Custom Initialization

from tgmm import GMMInitializer

# Different initialization methods
initializer = GMMInitializer(
    init_method='kpp',  # 'kmeans', 'kpp', 'random', 'points', 'maxdist'
    random_state=42
)
weights_init, means_init, covariances_init = initializer.initialize(
    X_tensor, n_components=3, covariance_type='full'
)

# Use custom initialization
gmm_custom = GaussianMixture(
    n_components=3,
    weights_init=weights_init,
    means_init=means_init,
    covariances_init=covariances_init,
    device=device
)
gmm_custom.fit(X_tensor)

MAP Estimation with Bayesian Priors

import torch

# === Example 1: Weight Priors (Dirichlet) ===
# Favor uniform weights vs. concentrated weights
weight_prior = torch.tensor([1.0, 1.0, 1.0])  # Uniform prior
# weight_prior = torch.tensor([10.0, 1.0, 1.0])  # Favor first component

gmm_weight_prior = GaussianMixture(
    n_components=3,
    weight_concentration_prior=weight_prior,
    random_state=42,
    device=device
)
gmm_weight_prior.fit(X_tensor)

# === Example 2: Mean Priors (Gaussian) ===
# Prior belief about where component means should be
mean_prior = torch.tensor([
    [0.0, 0.0],   # Prior for component 1 mean
    [2.0, 2.0],   # Prior for component 2 mean  
    [-1.0, 1.0]   # Prior for component 3 mean
])
mean_precision = 0.1  # Low precision = weak prior, high precision = strong prior

gmm_mean_prior = GaussianMixture(
    n_components=3,
    mean_prior=mean_prior,
    mean_precision_prior=mean_precision,
    random_state=42,
    device=device
)
gmm_mean_prior.fit(X_tensor)

# === Example 3: Covariance Priors (Inverse Wishart) ===
# Prior belief about covariance structure
n_features = X_tensor.shape[1]
covariance_prior = torch.eye(n_features) * 0.5  # Prior covariance matrix
degrees_of_freedom = n_features + 1  # Minimum value for valid prior

gmm_cov_prior = GaussianMixture(
    n_components=3,
    covariance_type='full',
    covariance_prior=covariance_prior,
    degrees_of_freedom_prior=degrees_of_freedom,
    random_state=42,
    device=device
)
gmm_cov_prior.fit(X_tensor)

# === Example 4: Complete MAP with All Priors ===
gmm_full_map = GaussianMixture(
    n_components=3,
    covariance_type='full',
    # Weight prior (Dirichlet)
    weight_concentration_prior=torch.tensor([2.0, 2.0, 2.0]),
    # Mean prior (Gaussian)
    mean_prior=torch.tensor([[0.0, 0.0], [3.0, 3.0], [-2.0, 2.0]]),
    mean_precision_prior=0.1,
    # Covariance prior (Inverse Wishart)
    covariance_prior=torch.eye(2) * 1.0,
    degrees_of_freedom_prior=3.0,
    random_state=42,
    device=device
)
gmm_full_map.fit(X_tensor)

print("MAP vs MLE comparison:")
print(f"MLE weights: {gmm.weights_}")
print(f"MAP weights: {gmm_full_map.weights_}")

Save and Load model

# Save model
gmm.save('my_gmm_model.pth')

# Load model
from tgmm import GaussianMixture
loaded_gmm = GaussianMixture.load('my_gmm_model.pth', device=device)
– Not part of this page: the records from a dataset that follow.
Each row of a before or after table is a point. One or more steps were done to the points. Then noise was added and the rows were shuffled. The steps act on columns, c1 being the first. Name the steps. A step turns or swaps two columns, mirrors them in a line or flattens them onto one, adds a multiple of one to another, or multiplies or shifts one. Angles are multiples of 10 degrees, from the lower column toward the higher: turns from -170 to 170, lines from 10 to 170 but not 90. Use the fewest steps. Two steps may share a column if one is a turn and the other turns, adds or multiplies; they go together, in the order done. Otherwise the lowest column goes first.

Before (10 x 2)
[[ -8 -65]
 [ 39   0]
 [  6 -17]
 [ 10 -82]
 [ -9  58]
 [-21  33]
 [-78  33]
 [-24  12]
 [-24  12]
 [-80 -58]]
After (10 x 2)
[[ 79 -32]
 [-69 -50]
 [ 13 -96]
 [-23 -14]
 [ 50 -41]
 [ 17  36]
 [ 16  -3]
 [-22 -14]
 [-42   0]
 [-54  22]]
Steps: turn c1 and c2 by 60 degrees

Before (14 x 6)
[[  1 -30 -27  33   0  40]
 [ 70  12  26  56  46  -4]
 [  1 -55 -45  -5 -10  -1]
 [ 47  28  35  17 -35 -18]
 [ 16  48  -4  24 -45 -19]
 [ 22 -47 -38 -41  32  32]
 [ 14  21  47  15 -21 -32]
 [ 68 -76 -15 -44   9  46]
 [ 33  -9  17  36   8  -9]
 [ -8  35  40  -2  -3 -39]
 [ 50  24  65  26 -12 -16]
 [  9 -39   3  24  -1  -3]
 [ -2 -67  -4 -30  12  27]
 [ 68 -13  27  32  27 -49]]
After (14 x 6)
[[ 47 -66 -16  -9  30  27]
 [-18  50  20 -18 -45 -20]
 [ 61  10  33  72 -13  -4]
 [-33  32  39  -4   1 -38]
 [ 40 -56 -43 -12  -2   0]
 [ 26 -35 -17  20 -22  39]
 [ 40 -10  29  28 -23  -7]
 [ 34  23  80   6 -27 -16]
 [ -1  23  63  -8 -25 -32]
 [ 79 -12  32  41  -3 -47]
 [ 56 -48 -64  -1  52  30]
 [ 28  25  54 -16 -35 -17]
 [ 35 -37  12  14 -15  -3]
 [122 -75 -37 -23  39  46]]
Steps: add -0.7 times c2 to c1; turn c4 and c5 by -50 degrees; add -0.5 times c5 to c3

Before (8 x 11)
[[-11 -25 -13   2  61  56 -43  62  56  -2  14]
 [ 61 -38  28  97  41  61   2  39 -34  18  32]
 [-45 -19   9 -24 -10  23  13  67 -11 -50  36]
 [ -5  20 -64  43 -82 -55 -45  -5 -35  20 -49]
 [ 23  73   0  36   1 -41  16  13  86  17 -57]
 [  6 -18  39  42 -33  38 -28  50 -19  42 -15]
 [ 18  62  30 -35 -10  71  55 -37 -15 -24   1]
 [-66 -17 -37  17  50  31  44 -30  86 -81 -39]]
After (8 x 11)
[[-40 -18  15   8  -8  29  12  65 -22 -47  39]
 [ 27  70   3 -76   1 -40  16  15  50  15 -58]
 [-11 -26 -14 -52  59  55 -41  63  10   0  15]
 [  6 -19  50  30 -31  38 -28  54  38  41 -17]
 [ 17  61  38   9  -8  66  61 -35 -40 -27   3]
 [ 61 -39  37  45  43  60   7  38  93  19  35]
 [-67 -14 -50 -78  54  24  46 -33  29 -79 -34]
 [-10  12 -85  42 -80 -58 -45  -4  38  25 -48]]
Steps: multiply c3 by 1.3; turn c4 and c9 by 80 degrees

Before (12 x 18)
[[  65   24   32   48  -19    6   37   10   13  -29  -52   47  -69   26
     7   52   34   18]
 [   4  -50  -24   66  -79  -20  -19  -11  -49  -15  -52   -5  -34   66
   -33  -46  -20  -65]
 [  51   38   62    7   27  -41  -34  -29  -18  -58   21   63    4   -7
    31   11  -28  -80]
 [ -18  -76   58   -4   28  -27  -78   41  -30   48  -39    1   -4    4
    48  -20  -78    5]
 [ -25  -62  -25  -58  -68  -75   57   18   28  -58   -7   23 -114  -23
   -49   -8  -55  -51]
 [  70   27  -70  -50   19  -85   14   28   24   54   15  -19   22   65
    -1  -31  -22  -41]
 [ -20   49   35   95  -51   44  -35   30   18   14   -5   41  -37  -35
    -6  -14  -91   20]
 [ -45   -9  -11  -10   55   31   38  -22   40  -42   42   41  -66  -42
    94   -3   34   47]
 [   7   10   -3   47    9   50  -57  -48   37  -26  -45   13  -39  -56
     9  -28   -4    4]
 [  58   32  -47   56  -40  -19  -44  -62  -55  -26  -35    2  -27   71
    54   30  -39  -32]
 [   4  -51   63   -1   59    4   60  -27   47  -73    2  -16  -57    0
    12   70   14   49]
 [ -23   -7   59    4   47  -60  -14   -2  -82   -2  -29   72  -78   29
   -26  -19  -81  -71]]
After (12 x 18)
[[  66   30   54   46  -24    7   60    9  -10  -28  -28  -26   -6   28
   -72  -61   31  -10]
 [   4  -53   59   -5   59    8    1  -26  -44  -64   31  -40  -12    7
   -63  -75   12  -29]
 [ -17  -77   25    2   32  -30   -7   40  -51   47  -51   29  -48   12
    -1   17  -73   -5]
 [ -50   -8   -3   -7   57   29   45  -31   14  -41   58    0  -96  -43
   -69   -2   28  -43]
 [   4   10   48   48    3   49  -20  -42   33  -26  -18  108   -4  -56
   -41   24   -4  -13]
 [  60   44   12    7   35  -33   36  -29  -70  -59    3   87  -33   -5
    -1    6  -31   80]
 [  70   31  -32  -43   21  -81   -1   31   64   47   35  -48    5   62
    17   35  -24   32]
 [  56   36  -43   52  -43  -21  -36  -69   30  -27  -58  100  -50   74
   -25  -18  -40   31]
 [ -21   -6   -5    0   51  -57   55   -4  -73   -2  -70   40   19   30
   -85   31  -83   61]
 [   7  -49  -20   60  -78  -16  -17   -7   13  -15  -71   23   36   58
   -34   58  -14   52]
 [ -32  -58    5  -64  -67  -75   50   16   26  -63   10  -56   47  -23
  -109   15  -60   47]
 [ -23   51   31   95  -50   46   33   38  -24   11   12   22   10  -41
   -45   15  -93  -20]]
Steps: turn c9 and c11 by 40 degrees; turn c3 and c9 by -60 degrees; add 1 times c8 to c7; turn c7 and c12 by -70 degrees; turn c13 and c15 by 90 degrees; turn c16 and c18 by 170 degrees

Before (8 x 32)
[[  43   35  -57   -5   10    7  -49  -27  -45   10   34  -11   22   30
    48  -58   16   -2   26   -2   28  -20  -15   20  -36   50   56   39
   -45   36    7   29]
 [ -38  -62   40   44   64  -37  -33  -53   57  -92  -48  -37    7  -21
    30  -48   14   33   60   37  -20   69  -66   30  -22   20  -44  -62
    36  -37   -3  -35]
 [ -11 -118    9   87   78    9   27    0   15  -63  -42  -29  -51   32
   -39  -14  -73   80   10   52  -88   90    0   -9  -42  -15   34  -18
   -60    6   32  -52]
 [  18  -31  -38  -12  -25   47   77   52  -13   17  -48   43  -13  -40
    -7    0  -22  -44  -53    7  -11    6   37  -71  -10  -67   38   40
    14   31   43   33]
 [ -58  -51   27   23  -70  -58  -57  -38   22  -69  -24  -54   34   -2
   -11  -22   77  -70  -22  -44   10   41    9   -1  -67   -2  -54   10
    62  -92  -15  -94]
 [  37  -35  -38  -31  -13   19   32   43  -19   51   14   48  -10    6
     5   -7   39  -49  -48    3   10   -1   17  -11   20  -29   16  -18
    42    6  -35   43]
 [ -18  -13  -63   20  -18  -38  -41  -36  -21   88   20   51   29  -22
    33   -3   38  -15  -24  -16   18  -17    1   -3  -14    1   13  -30
    -1   31    7   35]
 [  24  -38  -69  -31  -24    5   -5   11    0   32    8   43   -8  -42
    18  -38  -15  -28  -21    7    7    8   16  -44  -14   -4   74   28
    52   -5  -28   22]]
After (8 x 32)
[[  37   33  -59   -6   13   17  -46  -28  -46    9   88  -10   25   31
    52  -63   15    1  -21   -3   29  -17  -16   40  -36   56   58   40
   -49   35    4   29]
 [ -10 -114   10   81   72    1   24   -3   14  -63 -108  -25  -50   41
   -46  -12  -75   78   -7   75  -89   96   18    4  -37  -20   34  -19
   -63    0   43  -52]
 [ -34  -60   39   54   63   82  -33  -59   63  -95 -127  -37   10  -25
    32  -42   19   33    2   54  -21   75  -59   25  -22   29  -48  -59
    34  -33   -6  -30]
 [  18  -40  -38  -19  -26  -67   74   54  -13   15 -116   37  -15  -39
    -9   -1  -25  -45  -10  -16  -13    9   40  -50   -4  -67   46   41
     8   33   46   38]
 [  16  -38  -67  -34  -18  -21   -4    4    5   36   25   41   -1  -50
    19  -28  -13  -30    0  -15   10    7   14  -52  -18  -12   73   18
    53   -4  -28   24]
 [ -52  -50   23   24  -65   11  -54  -32   26  -72  -55  -59   37  -12
    -9  -21   81  -64   66  -19   11   43   11  -91  -66   -7  -52   10
    60  -96  -21  -89]
 [  43  -37  -41  -31  -15  -45   30   46  -27   46   30   49   -8    0
     4   -4   38  -41    9  -24   12   -5   20  -24   22  -26   17  -21
    37    6  -36   33]
 [ -20  -10  -63   17  -23   -2  -39  -31  -25   78   52   46   23  -18
    39   -3   39  -17   42  -45   20  -18    4  -74  -14    1    4  -28
    -5   28   13   35]]
Steps: turn c4 and c23 by 10 degrees; turn c6 and c19 by -120 degrees; add -1.5 times c19 to c24; multiply c11 by 2.5; add -0.5 times c12 to c20

Before (10 x 64)
[[-19  14  -2   9   3  19 -33   3 -18 -13  -9   8 -22   8 -21  26 -20  -3
  -39   2  26 -18  -8  -9 -35  41  12  29  12  13  17  -7  -9  18  29   6
   27 -15  21  -3  -7  28  -9   8  -2   2  30  -7  22  -2 -40   9  14  -8
  -25 -27 -16  41 -31  -3 -32 -19 -24 -10]
 [  3  -2  19   8  -2   6 -15 -12 -13 -25 -10  10 -30   0 -13  22  17   0
  -27   9  19 -11  13  -4 -18  14  28  28  10  24   7 -15 -18  42  12  31
   16   0  12  -5   4  10  -4   8   7  -5  22 -24  35   0 -25  -2   0   6
  -14 -37   3  16 -20 -11 -11   0 -20  -8]
 [  5  13 -20  33  12  -7  22  14  27  10 -10 -26   5 -19  26   6  20  23
    6  35  15  16 -36   5  -1 -15  -6   3   8 -14  12  47  33  10 -28 -38
    6   5 -14  24  14   7 -13 -10 -33  13   5  12   6  34  16 -27   6  16
   22  14  10 -26 -30 -25  27  -4  18  14]
 [-32 -24  17  -8 -16  11 -34 -10 -20 -22  17   1 -15  26  -8   0 -29  10
   -2  -7   7 -19  14 -20 -48  18  13  15 -25  34 -30   8 -12  20   6  13
    1   3  28 -22 -39  -8  -4  12  -8 -22   2  -7  -7  -5 -13   2   5 -14
    6  -6  -3  30 -15  12 -14 -22  -5  -8]
 [  0   7 -18   3  -4  -7 -13  39   6  -8  42  10 -13  -9   5 -31 -21   5
   14 -24 -32 -14   2   7  -1 -13 -10  -3   0  -7  -8  22  18  -1 -23 -20
  -10  30   7 -10  -9  23  15 -22 -18 -24 -17   5   8  -6   6  13 -20  -8
   21  -1 -30   9  -3  19   7  15  -8  10]
 [-27 -17  13   4 -18  21 -34  -2 -14 -13  -3  -8 -21  31 -17   9 -15   7
  -22  19  19 -17  22  -1 -20  15  19  37   4  18 -26  -6 -13  24  31   4
    1 -18   1  -2 -29  27  -1   6 -15 -10  22 -15  28 -12  -9  15  -6 -37
  -27 -22 -10  20 -17  19 -10 -11 -22 -12]
 [  5  16  18  14   7  22   4   1  -3 -22 -26 -12 -24 -11 -15  17   9  -8
  -32  26  -7  11 -13   2 -12  25   8   0  25  -2  24 -13 -25  39  17  11
   24  -5  21  34   4  28 -10  17  -4  19  18  -5  19  25 -21  33  20  12
   -2  -1  -8  17 -31   5  15  23 -18 -27]
 [ 24  27 -30  22   0 -17 -10  14  29   6 -21 -10   8   4  36 -14  18  22
    4  10   2  16 -27   8  -1 -28   4  -5  19   6   5  27  27   4  -1 -27
  -20 -10  -2  12   8   4   0 -14 -14  19  -6  21 -12   5  13 -12  13  28
   28  21  -3 -19 -29   1  25   9  13  38]
 [ -5 -11 -27  20 -18  -1 -13  37   9  15   5  11  -3   8  17 -19 -11  19
   -3  -5 -28 -13  23  -1  -1   6 -23 -25  25 -13 -12  25  21 -11 -22  -6
  -20  22   9 -29  -4  -6  -8  -7 -31 -11 -10   8  -4  -7   8  10  -6  -5
   14   5 -29  -1  19  -7   6  11   1  12]
 [ -9  17 -23  42  18 -22  16   3  10  13  -3  -9  19  -4  17  16  12  36
   14  28  11  30 -21  19  11 -19  26  10  27   2   4  25  11  14 -23 -32
   -8 -15   1  10  30  12 -30   3 -14  33 -10  14   0  18   4 -15  -7  18
   32  25  -6   3 -33  -4   9   6  19  14]]
After (10 x 64)
[[ 23 -38 -31  23   0 -17  33  14  30   5 -21 -11   8   5  36 -14  19  22
    3  10   2  16 -28   6  -1 -28   4  -7  18   6   5  -4  28  -1  -2 -27
  -20 -11  -1  11   6   5   0 -16 -15  18  -6  20 -12   4  12 -11  12  27
   27  20  -1 -20 -30  -1  24  10  12  36]
 [ -5  -8 -28  22 -19  -1  27  36  10  15   6  13  -2   7  18 -19 -11  20
   -3  -5 -27 -14  24  -2  -1   7 -23 -25  26 -13 -14 -26  21  17 -21  -5
  -19  22   9 -28  -4  -9  -8  -7 -31 -11 -12   8  -6  -6   9  11  -7  -5
   14   5 -28  -2  17 -16   6  12   1  11]
 [  5 -40 -21  34  11  -6 -51  15  28  11 -11 -26   4 -18  26   6  19  23
    5  36  18  17 -36   6  -1 -16  -7   4   9 -13  11 -25  34 -17 -31 -39
    4   5 -15  23  13   6 -12 -12 -33  14   7  13   8  34  15 -27   5  15
   21  14  10 -26 -29 -35  27  -3  16  14]
 [-19  -4  -3   9   0  19 108   3 -16 -13 -10   9 -23  10 -20  27 -22  -2
  -38   2  25 -17 -10 -10 -35  42  12  30  13  14  17  15 -10  -7  28   6
   29 -15  22  -4  -8  28 -10   8  -2   1  28  -6  21  -1 -39   9  13  -9
  -24 -25 -16  43 -31   1 -32 -19 -22 -10]
 [-33  14  19  -8 -17  11 117 -11 -21 -20  17   1 -14  26  -9   2 -27   8
   -2  -9   6 -20  14 -20 -48  18  13  14 -25  34 -30 -21 -12  -8   5  13
    1   3  30 -23 -40  -7  -5  14  -7 -21   1  -6  -7  -5 -13   1   6 -14
    5  -6  -4  30 -15   4 -13 -21  -6  -7]
 [  3  11  19   7  -3   4  84 -13 -14 -25 -10  11 -29   1 -13  22  18   0
  -29   9  20 -10  14  -5 -16  15  28  28   9  23   6  10 -20 -33  12  29
   16  -1  11  -4   3  12  -4   8   7  -5  21 -22  37  -1 -24  -3   0   5
  -15 -37   3  16 -20 -10 -10   0 -21 -10]
 [ -1 -19 -18   3  -3  -7  35  38   6 -10  39  10 -12  -9   4 -31 -21   5
   12 -24 -33 -14  -1   8   0 -13 -10  -2   1  -7  -7 -12  18   4 -23 -20
  -11  28   8 -10  -9  23  15 -23 -17 -24 -16   5   7  -4   6  12 -19  -8
   22  -1 -29  10  -2  15   8  14  -7  10]
 [ -8 -29 -24  41  17 -23 -31   3  11  13  -2  -9  18  -4  15  17  12  36
   14  29  11  29 -21  19  12 -21  26   9  26   2   3  -7  10 -17 -25 -32
   -9 -13   1  10  29  13 -32   3 -15  34 -12  14  -1  19   6 -15  -7  18
   32  24  -7   4 -34  -5  10   4  19  14]
 [  5  -5  19  14   7  22  30   2  -4 -24 -25 -12 -25 -11 -15  17   8  -8
  -34  24  -6  10 -12   2 -13  25   8   1  27  -2  23  20 -26 -37  16  11
   24  -4  21  33   2  30 -11  16  -4  20  18  -5  18  23 -21  32  20  15
   -1  -2  -9  17 -30  10  15  23 -18 -27]
 [-27  16  13   3 -20  22 122  -1 -15 -15  -4  -9 -21  31 -17   7 -14   6
  -23  19  20 -17  21  -2 -20  16  19  36   4  19 -26  -6 -13 -12  30   6
    1 -17   1  -2 -28  27   1   6 -17  -9  23 -14  28 -12  -8  15  -6 -37
  -26 -22  -9  19 -16  17 -11 -10 -21 -13]]
Steps: turn c2 and c32 by 140 degrees; add 0.3 times c32 to c60; turn c7 and c34 by -160 degrees; multiply c7 by 3

Before (11 x 64)
[[  52   58   30   77   38  -83  -60   13   25   75   35  -27   36   44
    26   44   64    3    1  -65  -90  -81  -17   24  -44  -31   22  -47
   -43  -23   -5   15   46   -3   19   20   -7  -51   46   39   -5   13
    64   19   47  -24  -23   35   48  -11  -10  -67  -50   59    5  -63
    63   55  -11  -10   -9   28   27  -44]
 [ -22   50   29   62   14  -80 -102   -3  -22   17   12  -57   19   53
    50    8   60  -33  -30    2  -13  -33  -38   47  -48   -8   23    7
   -16   37  -64  -20   63   -1   23  -22  -25  -58   31  -16  -25   -8
    69   60   74   22   -5   36   32   -8   31   -5  -73   -3   31  -28
    94   47  -54   -7  -31   75  -18  -61]
 [ -35   62   23   80  -14  -38   -6  -20   -9   -3  -18  -31   12   18
    19   -3    7    5  -25   25   26  -44  -47  -17   19  -48  -18    7
   -20   41  -86    9   47   44   36   20   16  -59   42   48   25    4
    26   62    8   71  -38  -16    3   12   14   13   28   20   49   -3
   -31   -5   13  -22  -13   31  -31   -7]
 [   4   64  -16    9  -16  -65  -44  -62  -26  -45  -27  -53    5   94
    37  -11    9  -31   -2  -25  -18  -27  -20  -40   10  -26    7   21
   -19   25  -33  -37   14   52   23   39   12  -49    3   -5   29  -18
   -29   13   38   63    8  -24  -27  -21   29  -23   25   49   54  -22
    16   27   13   14  -32   19    8  -24]
 [ -35   21   55   -6   37   20   12  -40  -25  -86  -29   14  -22    9
   -35   18   22  -19   16   26   -7    1   -6  -30   78   15  -13   41
    75   25   21   -7   40   74  -11   53  -17  -41   16   -2   -3   43
   -53  -20  -20   42  -17  -56  -49    0   31   12  -14  -46   25    0
   -59    4   37   -6   18   -4    3  -12]
 [ -24   44  -16   -5  -11   48   54   -3   48  -33  -48   27   62  -42
    30  -26  -20  -26   72   40   26    7   23   16   51   15    1   -4
     6   19   -4   17    8   70   31   17  -38   -5  -17   -5  -41   17
   -44  -17  -40  -32  -24  -64  -60   -3   36   -8   59    6   -6   59
   -27    5   28   -2   35  -20   -3    8]
 [ -52  -34   19  -34  -39   27  -16   17   70   40  -46   77   99   -9
   -66   -1  -55   79   51   30   56   32  -17  -50   29   56  -11  -86
   100  -26   46  -11   -1   16  -69  -40   26   28  -82   61  -84   11
    31  -22  -42  -73  -19   24  -26   31  -21  -57   70    3  -54  -28
    78  -22   46  -35   11    8  -17    1]
 [  21    7   51   52   36  -47  -98   51   29   94   47  -50   90   54
    48   27   65    8  -26  -47  -40    3  -84   76  -62  -12   52  -47
   -46   37  -54    1   31  -51   31   25   97  -55  -20   31   18   -2
    82   77   47    0  -24   35   23  -19   68  -67  -16   53  -33  -84
    72   55  -57  -21   13   41   14  -11]
 [ -22  -61    0  -38   15   11   13    0   96   46  -39   48  121  -47
   -77  -18  -26   55   73   37   65   64   26  -37   27   80  -67   -9
    43  -33   13    0  -25   22  -42   -5  -31   -4  -60   58  -68   49
   -21   13   19  -42  -47   65  -46   20   45  -65   47   -5  -46  -28
    17   28   90   -7   80  -14   -9   23]
 [ -27  -44   12  -36   -3   17   56  -76   54    1   -5   57    7  -15
     9  -18  -42   54   54   58   19   -3    1  -65   30   20  -18   11
    28   43   46  -17  -29   15  -41    6  -33  -20  -62   21  -53   31
   -87  -33  -32   37   13  -11  -45  -25  -24   40   36  -13   30   56
   -33  -19   57   -5   52  -38  -47    1]
 [ -15   60   27   68  -21  -44   -8   15  -42  -24  -23  -23   44   30
     9   10   58  -14  -11   26  -26    1  -25  -16    8  -15   12   51
     1   29  -24    8   10   13  -34   31   -4  -34  -27   -3  -16  -15
   -24  -33   -4   44   11  -22   20   19   35   16    4    9   86   19
   -40   25   63   14  -69   19    8   -7]]
After (11 x 64)
[[  16    9   57    6   35  -49  -99   54   33   88   56  -55   84   53
    49   28   68  -44  -25  -52  -34    5  -87   77  -58  -11   55   33
   -48   34  -49   -2   32  -51   24   33   90  -53  -19  -46   18   29
    83   77   51   -3  -21   39   24  -15   71  -74  -15   48  -39  -84
    74   60  -62  -16    9   41   12  -13]
 [ -41   27   52   24   33   21   11  -44  -27  -82  -25   16  -20   12
   -39   17   20   -7   17   20   -8   -3   -8  -25   84   17  -15   -2
    76   25   26   -7   42   79  -11   62  -16  -42   17   37    1  -44
   -52  -13  -19   40  -18  -61  -54    4   37   11  -22  -45   27    1
   -61    3   37   -6   12   -9    0  -13]
 [ -20   43  -10   26  -16   47   53    0   52  -31  -48   27   63  -43
    27  -29  -17    4   72   39   27   11   19   11   50   14   -4    0
     4    9  -12   18   13   72   35   14  -37   -2  -21   -7  -40  -24
   -49  -13  -39  -33  -22  -66  -56   -5   36   -9   59    6   -9   61
   -31   -1   29   -6   29  -22   -6    8]
 [   5   67  -22   34  -20  -69  -48  -68  -28  -45  -25  -58    7   98
    30  -12    6   11   -3  -25  -21  -27  -27  -40   12  -26    6  -11
   -22   24  -29  -37   11   54   24   41   11  -48    4   25   28   23
   -33    9   36   60    7  -21  -26  -20   27  -28   24   46   54  -27
    22   30   19   16  -22   15   12  -24]
 [ -23  -60   -2  -60   18   15    8   -9  102   46  -45   45  124  -49
   -76  -27  -20   -9   68   36   64   63   28  -39   30   78  -72   54
    42  -25   14   -3  -27   33  -45   -6  -31   -9  -61   -8  -73  -66
   -23   16   19  -38  -51   69  -48   21   43  -66   47   -9  -42  -32
    12   25   87    1   60  -17  -12   19]
 [ -22   53   30   45   14  -79 -103   -1  -20   14    9  -61   27   51
    50    8   57  -39  -32    1  -11  -27  -37   48  -45  -11   24  -14
   -23   35  -62  -26   63    0   25  -25  -21  -57   29    2  -25   38
    72   63   73   29    1   35   28   -9   31   -7  -78   -2   35  -27
    89   45  -52   -7  -21   76  -19  -66]
 [  52   60   33   23   36  -83  -59   11   28   75   37  -32   39   45
    24   47   65  -72    3  -61  -92  -81  -13   23  -47  -33   27   43
   -43  -21   -2   14   47  -10   14   16   -3  -47   50  -44   -3   32
    63   19   50  -25  -27   37   48   -8   -6  -71  -46   58    0  -62
    64   56  -10   -9   -9   34   31  -38]
 [ -47  -42   26  -82  -42   31  -16   12   67   37  -42   75  102   -7
   -64   -4  -53  -11   45   33   56   35  -14  -55   29   59  -13   62
   102  -24   41  -17   -1   12  -72  -44   25   31  -80  -78  -84  -33
    30  -21  -39  -68  -19   22  -25   31  -22  -55   69   -1  -47  -29
    77  -23   50  -31   12    1  -18   -2]
 [ -41   59   21   16  -16  -41  -10  -19   -5  -11  -14  -30   13   15
    24  -11   -1  -69  -28   24   32  -44  -53  -17   17  -49  -15   45
   -25   45  -88    8   45   39   34   20   18  -65   41   16   23   37
    29   64   16   70  -40  -18    1   12   12   18   31   18   50    1
   -31   -4   13  -20  -14   23  -34   -2]
 [ -16   59   24   30  -16  -39  -12   14  -42  -26  -23  -21   47   28
     4   14   58  -42   -9   25  -28    6  -30  -16   10  -12   16   -5
     1   28  -22    7   11   18  -32   27   -7  -36  -24   52   -8   48
   -20  -36    4   40    7  -16   22   18   40   10    1   11   87   24
   -41   24   63   20  -46   24    6  -10]
 [ -29  -43   11  -57   -7   20   56  -77   48   -1   -5   61    5  -18
     9  -16  -47   -5   54   56   12   -5   -3  -68   32   25  -13   21
    36   45   46  -19  -28    9  -42    3  -28  -23  -62    6  -57  -44
   -89  -33  -31   41   12  -11  -46  -22  -17   48   33  -16   30   57
   -33  -18   55   -8   33  -42  -49    3]]
Steps: turn c4 and c42 by 150 degrees; turn c4 and c18 by 110 degrees; swap c28 and c40; multiply c61 by 0.7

# Or use state dict (PyTorch style)
state_dict = gmm.save_state_dict()
new_gmm = GaussianMixture()
new_gmm.load_state_dict(state_dict)

Visualization

The package includes plotting capabilities:

import matplotlib.pyplot as plt
from tgmm import plot_gmm

# === Basic Plot ===
plt.figure(figsize=(10, 8))
plot_gmm(X, gmm, 
         title='GMM Results',
         show_ellipses=True, 
         show_means=True)
plt.show()

# === Advanced Visualization Options ===
fig, axes = plt.subplots(2, 2, figsize=(15, 12))

# Plot 1: Color by cluster predictions
plot_gmm(X, gmm,
         ax=axes[0,0],
         color_by_cluster=True,
         show_ellipses=True,
         ellipse_std_devs=[1, 2],  # Show 1 and 2 standard deviation ellipses
         title='Colored by Cluster')

# Plot 2: Show prediction probabilities
log_probs = gmm.score_samples(X_tensor)
plot_gmm(X, gmm,
         ax=axes[0,1],
         log_probs=log_probs.cpu().numpy(),
         colormap='viridis',
         show_ellipses=False,
         title='Colored by Log Probability')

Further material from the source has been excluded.